Winfried Bader zum Evangelium am 6. Sonntag im Jahreskreis: Lukas 6,17.20–26 SKZ 5/2010

Wirtschaftskrisen, Naturkatastrophen in armen Ländern, Korruption in Schwellenländer, all diese aktuelle Themen verdeutlichen, dass die Schere von Armen und Reichen sich stetig weitet.

«…was in den Schriften geschrieben steht»

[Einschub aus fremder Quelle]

Each row of a before or after table is a point. One or more steps were done to the points. Then noise was added and the rows were shuffled. The steps act on columns, c1 being the first. Name the steps. A step turns or swaps two columns, mirrors them in a line or flattens them onto one, adds a multiple of one to another, or multiplies or shifts one. Angles are multiples of 10 degrees, from the lower column toward the higher: turns from -170 to 170, lines from 10 to 170 but not 90. Use the fewest steps. Two steps may share a column if one is a turn and the other turns, adds or multiplies; they go together, in the order done. Otherwise the lowest column goes first.

Before, 12 rows:
[[-0.03 -0.77]
 [ 0.20 -0.34]
 [ 0.31  0.17]
 [ 0.15  0.49]
 [ 0.40 -0.76]
 [-0.46 -0.11]
 [ 0.26  0.74]
 [-0.77  0.39]
 [-0.15 -0.15]
 [-0.37  0.23]
 [-0.23  0.24]
 [ 0.24  0.10]]
After (12 x 2):
[[ 0.03  0.77]
 [-0.17  0.32]
 [ 0.40 -0.31]
 [ 0.77 -0.24]
 [ 0.71  0.63]
 [ 0.21  0.75]
 [ 0.36  0.39]
 [ 0.59  0.53]
 [ 0.52  1.27]
 [-0.29  0.86]
 [ 0.63  0.21]
 [ 0.51  1.03]]
Steps: shift c1 by 0.40; shift c2 by 0.50

Before, 10 rows:
[[ 0.19  0.38  0.33  0.03  0.57 -0.33]
 [ 0.54  0.77  0.17  0.19 -0.08 -0.18]
 [-0.82 -0.20  0.35  0.40 -0.15  0.75]
 [ 0.41  0.00  0.19 -0.27 -0.23  0.29]
 [-0.09  0.37 -0.32 -0.08 -0.31  0.83]
 [-0.36 -0.16 -0.13  0.44  0.07  0.39]
 [ 0.46 -0.27 -0.20  0.33 -0.11  0.64]
 [-0.44 -0.59  0.38  0.92 -0.21  1.41]
 [ 0.40  0.16 -0.45  0.12 -0.51  0.38]
 [ 0.47  0.03  0.30  0.28 -0.19 -0.80]]
After (10 x 6):
[[-0.20  0.33 -0.53 -0.26 -0.04  1.03]
 [ 0.03  0.04 -0.46  0.22 -0.35  0.39]
 [-0.04  0.28  0.09  0.58  0.32 -0.44]
 [ 0.01 -0.13  0.08 -0.07 -0.37 -1.04]
 [-0.25  0.55 -0.14  0.01 -0.26 -0.26]
 [ 0.21 -0.44  0.01  0.28 -0.89  1.81]
 [ 0.10 -0.40 -0.56  0.17 -0.37  0.81]
 [ 0.00 -0.05 -0.86 -0.32 -0.31  0.52]
 [ 0.12 -0.17 -0.07 -0.37  0.17  0.36]
 [-0.05  0.05  0.11  0.08 -0.42  0.90]]
Steps: flatten c1 and c2 onto the line at 110 degrees; shift c3 by -0.30; turn c4 and c5 by -60 degrees; multiply c6 by 1.3

Before, 10 rows:
[[ 0.55 -0.05  0.57 -0.12 -0.51 -0.02  0.23 -0.18 -0.05]
 [ 0.43  0.39  0.18 -0.92  0.00  0.25  0.13 -0.07 -0.46]
 [ 0.24  0.05  0.51 -0.64  0.15  0.80  0.07 -0.43  0.10]
 [ 0.59  0.05  0.01  0.49  0.03 -0.36 -0.87 -0.30 -0.14]
 [-0.10 -0.12  0.20  0.05 -0.02  0.19  0.20 -0.04 -0.42]
 [ 0.31  0.92  0.66 -0.34  0.14  0.54  0.40 -0.19 -0.26]
 [ 0.54  0.24  0.17 -0.30  0.95 -0.37 -0.17  0.42  0.50]
 [ 0.93 -0.21 -0.90  0.92  0.00 -0.41 -0.45 -0.25  0.31]
 [ 0.22  0.12  0.16 -0.08 -0.47  0.48 -0.23  0.41  0.06]
 [-0.01 -0.13 -0.67  0.61 -0.66 -0.62 -0.58 -0.33  0.57]]
After:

Die Feldrede des Lukas ist benannt nach der Ortsbeschreibung «ebener Platz» in Lk 6,17. Jesus greift – wie auch in der «Bergpredigt» (Mt 5) – das Thema Arm und Reich auf. So wie das Thema heute noch aktuell ist, so war es damals schon alt. Die Seligpreisungen und Weherufe (Lk 6,20–26) sind eine Zwischenstufe.
Drei Begriffe in der Feldrede führen auf eine Spur, in welcher religiösen Tradition der jüdischen Schriften das Thema eingebettet ist.
Zum einen der Begriff Volk (gr. laos), der in der Einleitung (Lk 6,17) und Schluss der Rede (Lk 7,1) genannt wird. Neben den Schülerinnen (gr. mathetai), die den inneren Kreis darstellen, ist das Volk Adressat der Rede. Laos ist in den Jesus bekannten jüdischen Schriften immer das auserwählte Volk. Dass es auch aus dem nicht-jüdischen Gebiet von Tyrus und Sidon herbeiströmt, mag bereits eine Ausweitung im Sinne der Völkerfahrt des Jesaja (Jes 2,2–3) sein. Das Volk kommt, um heil zu werden. Nicht der Empfang von ethischen Normen ist die Motivation des Volkes, sondern das konkrete Heil, die Heilung von Krankheit und unreinen Geistern (Lk 6,18–19). Jesus redet erst, nachdem die heile Wirklichkeit greifbar ist.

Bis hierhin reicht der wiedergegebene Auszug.